50. MEDIUM SHOT: NARRATOR IN FRONT OF NEUTRAL BACKGROUND

         NARRATOR (CONTINUING)
      This is a very important concept but it comes with a
      lot of baggage.  The term "non-linear" comes around
      every 20 years or so and makes a big splash.  It got a
      lot of attention in the late 70s and early 80s with
      the beginnings of chaos theory: a whole zoo of self-similar
      fractals, strange attractors and chaotic bifurcations.
      Unfortunately, an awful lot of people used the terms
      linear and non-linear without really understanding what
      they meant.

      Consider this simple linear equation: y = ax - b

51. CARD YELLOW LETTERS ON BLUE BACKGROUND:

   y = ax - b

         NARRATOR (CONTINUING)
      Remember that x is the variable and a and b are constants.
      This is a linear equation because the most complicated term
      is 'a' times 'x,' a linear relationship.

52. ANIMATION A-7

   [Note: In this animation the narrator's finger should be
   represented on a dial or knob, or else editing should be
   used to incorporate live action of the narrator moving
   a mouse.]




         NARRATOR (CONTINUING)
      The graph of this equation looks like this.  You can see
      that it is a straight line no matter what values 'a' and
      'b' have.  You may recall the idea of slop and intercept
      from algebra.  'a' controls the slope of the line, and
      'b' controls the Y intercept, the place where the line
      intersects the vertical axis here; we show a blue sphere
      at that point.

53. MEDIUM SHOT: NARRATOR IN FRONT OF NEUTRAL BACKGROUND

         NARRATOR (CONTINUING)
      This shows how a linear equation of one variable looks. 
      (By the way, in higher mathematics 'x' could also be a
      vector or a function.)

54. CARD: FIGURE F-9

[THE SUM OF TWO LINEAR FUNCTIONS]




         NARRATOR (CONTINUING)
      An almost magical property of linear equations is
      that if you add two or more of them in any linear
      combination you always get another linear equation.

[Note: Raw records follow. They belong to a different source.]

What can hang from each mark:
K_291: K_361
K_452: K_244 K_291 K_905 K_906
K_995: K_905
K_801: K_69 K_995
K_69: K_905
K_906: K_361
K_244: K_452
K_905: K_69 K_452 K_995
K_361: K_291

Every row comes from one small tree of marks. The marks that hang from a mark follow it in brackets, in the order of their numbers. Every link used is in the known rows. Which tree was each row made from?
Known rows:
K_995[K_905[K_69 K_452[K_906]]]: [ 20 -22   3  10  -5  16   1  -2  26   0  -2   4   3  20   1  -1   9  -3
 -13 -11   0   3   4]
K_452[K_244 K_905[K_69 K_995] K_906]: [ 16 -22  -1  -7  11  30   1   2  31   1  13  11  -2  24   9  17   2   1
 -14  -2  -1  10  18]
K_69[K_905]: [ -3  -6   3   0   5   0  -1 -14  -3   3  -8   7  -4   6  -2  -1  -5  -3
  -1 -11  -5   5   4]
K_69[K_905[K_452[K_291] K_995]]: [-10 -17   2  -3  16  16  -8 -10  -1   4  -6   6  -2  25 -11 -11  -1  -8
 -13 -11  -8   8  10]
K_905[K_452]: [-4 -8 -2  5  4  0 -1  0  3  3 -2  4  5 10 -3 -6  6 -1 -2 -1  7 -7  0]
K_905[K_452 K_995]: [ -8 -13  -6   5  11   9  -8  -1   5   4  -4   7   1  17 -10  -8   5  -7
  -7  -1   6  -2   4]
K_801[K_995[K_905[K_452]]]: [  2 -11  -3  -2  -1   7   8  -3   9  -1  -4   6   4   3  -6   1   5  10
 -15  -3   1   6   1]
K_995[K_905[K_69 K_452]]: [  5 -16  -1  14  -6  11   2  -1  14   0  -1   1   4  18   0  -7   9  -6
 -11  -8   4   2  -3]
K_905[K_995]: [-4 -5 -4  0  6  9 -8 -1  2  1 -1  3 -3  7 -7 -2 -1 -6 -5  1  0  5  3]
K_69[K_905[K_995]]: [ -7 -10  -1   0  12   9  -8 -15  -1   4 -10  10  -7  12 -11  -3  -6  -9
  -7 -10  -6  10   8]
K_801[K_69 K_995[K_905]]: [ 11   7   4  -5  -4   8  15 -10   2  -5  10   3   5  -5   0  16   3  19
 -15  -4   1   8  -4]
K_452[K_291[K_361]]: [  4  -5  -2  -1  -7   6  -4   4 -17  -2   1 -12  -9   2   3  -4   4  -3
  -7   4  -2  11  -3]
K_452[K_244 K_291]: [  0  -4   0 -16   6  13   9   9   3  -2  10  -6  -2  13  11   8  -1   7
  -3   6  -7   6   5]
K_906[K_361[K_291]]: [ 10   0  -8   0   4  -4   1   1  -5  -2  -3  -7  -7  -2   0  -2   0 -15
   9  -9 -10   9  -6]
K_995[K_905[K_69]]: [ 10  -8   0   8 -11  11   2  -1  11  -5   1  -2  -1   8   3   0   3  -4
  -9  -6  -2   9  -3]
K_452[K_244 K_291 K_905 K_906[K_361]]: [ 29 -17   5 -20   4  14   9   4  23  -4  14   0  -5  18  14  15  -1   6
 -13  -4 -20  14  14]
K_69[K_905[K_452[K_291[K_361]]]]: [ -3 -19  -1   4   2   6  -5 -12 -17   4 -10  -1  -7  18  -2 -12   5  -8
 -10  -8  -1   9   2]
K_995[K_905[K_452[K_291[K_361] K_906]]]: [ 19 -24   1   6 -14  15  -4   0   5  -1  -5  -2  -7  15  -2  -6   9  -2
 -18  -3  -7  12   2]
K_291[K_361]: [  3  -7  -6   7  -8  -1  -5  -1 -14   0  -6  -4  -9  -1   2  -3   4  -5
  -3   3   6   6  -4]
K_905[K_69 K_452 K_995]: [ -4 -16  -6   8  12  15  -7   0   9   2   0   1   4  24  -4  -7   9 -11
  -9  -5   9  -1   3]
K_905[K_452[K_906] K_995]: [  6 -18  -3   2  12  14  -9  -2  18   5  -5  10   1  19 -10  -2   6  -4
  -9  -4   2  -1  11]
K_244[K_452[K_291[K_361] K_905 K_906]]: [ 22 -13   7  -1  -2  19  -1  -1   3  -1   4   1  -3   2   0   5   9   7
 -20   2  -5   9  13]

Which tree is each row?
[  4 -11  -7  -9  -3  12   4   8 -12  -2   5  -9 -12  11  12   5   3   2
  -6   9  -1  12   1] : K_452[K_244 K_291[K_361]]
[  6 -23  -3 -15  17  27  -1   8  20   4   5   4  -2  32   1   5   4   4
 -12   2  -6   5  17] : K_905[K_452[K_244 K_291 K_906] K_995]
[ -2  -5   4  -6   4  19  -7   1   7  -2  11   3   0   6  -5   0   0  -1
 -17   2 -11  12  10] : K_452[K_291 K_905[K_995]]
[ 15 -10   4 -19   7  19   7   9  15  -1   9  -3  -3  15  11  14  -1  10
  -5   3 -11   7  12] : K_452[K_244 K_291 K_906]
[  1  -7   1   3  12  17  -4  -4  10   1   3  14   2   4 -11   1   3   1
 -17   1   1   2  12] : K_244[K_452[K_905[K_995]]]
[  2   6   6 -11  13   4  13 -22  -8   0   4   8   4   0   1  16  -1  17
  -9 -12   2   5   3] : K_801[K_69[K_905] K_995]
[ 16 -15   3   1   6  24  -8  -3  26  -1   9   8   1  14   0   8   3  -4
 -16  -7  -2   9  14] : K_452[K_905[K_69 K_995] K_906]
[ -7 -12   7  -2  10   7  -1  -9  -3   4  -4   3   1  18  -3  -8   1  -3
  -8 -11  -7   3   6] : K_69[K_905[K_452[K_291]]]
[ 24 -18  -1  -1   5  -3   0  -3  16   2  -5   1  -1  19   0  -2   6  -4
  -4 -11  -5  -1   4] : K_905[K_452[K_906[K_361]]]
[  5  -1  10  -4   6  14   4   2   4  -2  10   3   7  -1  -1   2   5   9
 -16   1  -7   2  11] : K_244[K_452[K_291 K_905]]
[ 17 -14   7  -7   7  31  -7   2  23  -3  15   1   1  17   1   7   3  -1
 -20  -6 -11  14  16] : K_452[K_291 K_905[K_69 K_995] K_906]
[  6  -8   5  -2  14  31  -2   3  11  -3  12   0   5  14  -3   1   8  -1
 -23  -3  -4   8  13] : K_244[K_452[K_291 K_905[K_69 K_995]]]
[ 15 -23   3  -8  -1  22   8   5  25   0   4   4  -1  25   5   6   3   8
 -14  -1 -12   8  11] : K_995[K_905[K_452[K_244 K_291 K_906]]]
[  3 -14  -1 -12  11  32   2   8  16  -3  20   0  -1  24  10  10   2   0
 -17   2  -6  14  13] : K_452[K_244 K_291 K_905[K_69 K_995]]
[ 11  -5  -2  -4  -5  14  10   0   9  -7   3  -4   1   1   3   8   4   8
 -14  -7  -1  14  -1] : K_801[K_995[K_905[K_69]]]
[  2 -10  -1   4   5  19  -6  -2  14  -2  10   6   1  11  -1   2   4  -7
 -14  -4   2   8   7] : K_452[K_905[K_69 K_995]]
[  6  -9   3 -12   4  24   9   9  13  -4  21  -3   3  17  18  12   3   6
 -12   1  -5   9   9] : K_452[K_244 K_291 K_905[K_69]]
[  6 -14   3   6  -5  18   3   4  12  -3   4  -7   4  21   3  -7   9  -4
 -16  -8  -5   7  -1] : K_995[K_905[K_69 K_452[K_291]]]
[  6  -8  -2  -9   6  13  22  -6  11  -1  11   9   7  13   6  19   8  23
 -16   0   9   3   0] : K_801[K_69 K_995[K_905[K_452[K_244]]]]
[ 19 -19   1 -11  -5  20   2   4   8  -1  11   1 -10  11  14  14   3   8
 -14   6  -6  15  13] : K_452[K_244 K_291[K_361] K_905 K_906]
[ 25 -15  -5 -10   7  11   7   2  20  -1   7   6  -8   7   9  16  -1  -4
   2  -6 -14  13  10] : K_452[K_244 K_905 K_906[K_361[K_291]]]
[ 29  -8   2   0  11   9   4  -2  15  -1   1   6  -2  -3  -4   7   5  -5
  -3 -12 -13   7  10] : K_244[K_452[K_905 K_906[K_361[K_291]]]]
[  5 -10   1   6  14  24  -3  -2  14   0   7   8   5  12  -5   2   8  -3
 -17  -4   5   3  12] : K_244[K_452[K_905[K_69 K_995]]]
[  7 -24   6 -14  16  18   6  -6  14   6  -1   8  -2  30   6   6   0   6
  -8  -9 -10   5  17] : K_69[K_905[K_452[K_244 K_291 K_906]]]
[ 10 -20  -2  -6  10  11   6   3  20   5   1   9   1  21   7   8   5   7
  -2   1   4  -5  11] : K_905[K_452[K_244 K_906]]
[ 10 -28  -7  -4  18  27   0   4  26   4   4   6   0  37   5   8   8  -2
  -9  -3   7   2  14] : K_905[K_69 K_452[K_244 K_906] K_995]
[  5 -22  -6   5  -1  16   9   3  19   0   3   3   1  27   9   2   8  -1
 -10  -3   5   4   1] : K_995[K_905[K_69 K_452[K_244]]]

      Here we show visually how two linear equations are
      added to produce a third.

55. MEDIUM SHOT: NARRATOR IN FRONT OF NEUTRAL BACKGROUND

         NARRATOR (CONTINUING)
      A lot of work has been done over a long period of time
      coming up with techniques and tricks for solving linear
      equations.  At this point they represent a sort of
      double-edged sword.  Whenever a problem can be reduced
      to a linear form it becomes much easier to analyze and
      solve.  But most real-world systems cannot be described
      by linear equations.  So we much chose between ease of
      solution and accuracy.

      In fact, saying linear equations are easier to solve is
      a vast understatement.  Consider this chart from the book
      General System Theory by Ludwig von Bertalanffy, 1968.
      The chapter is called "The Difficulty of Solving Equations."

56. TABLE T-5



         NARRATOR (CONTINUING)
      Take a moment to look at this.  Down the left column are
      listed types of equations.  Of the other two columns to
      the right, one is for linear and the other for non-linear
      equations.  [PAUSE]
      
      Notice that all the non-linear equations are very
      difficult or worse.  Even the linear equations are pretty
      bad.  Everything to the right of the thick black line is
      pretty useless.

57. MEDIUM SHOT: NARRATOR IN FRONT OF NEUTRAL BACKGROUND

      Here's what the author had to say in his own dryly
      humorous style: "[these equations are], if linear,
      tiresome to solve even in the case of a few variables;
      if nonlinear, they are unsolvable except in special cases."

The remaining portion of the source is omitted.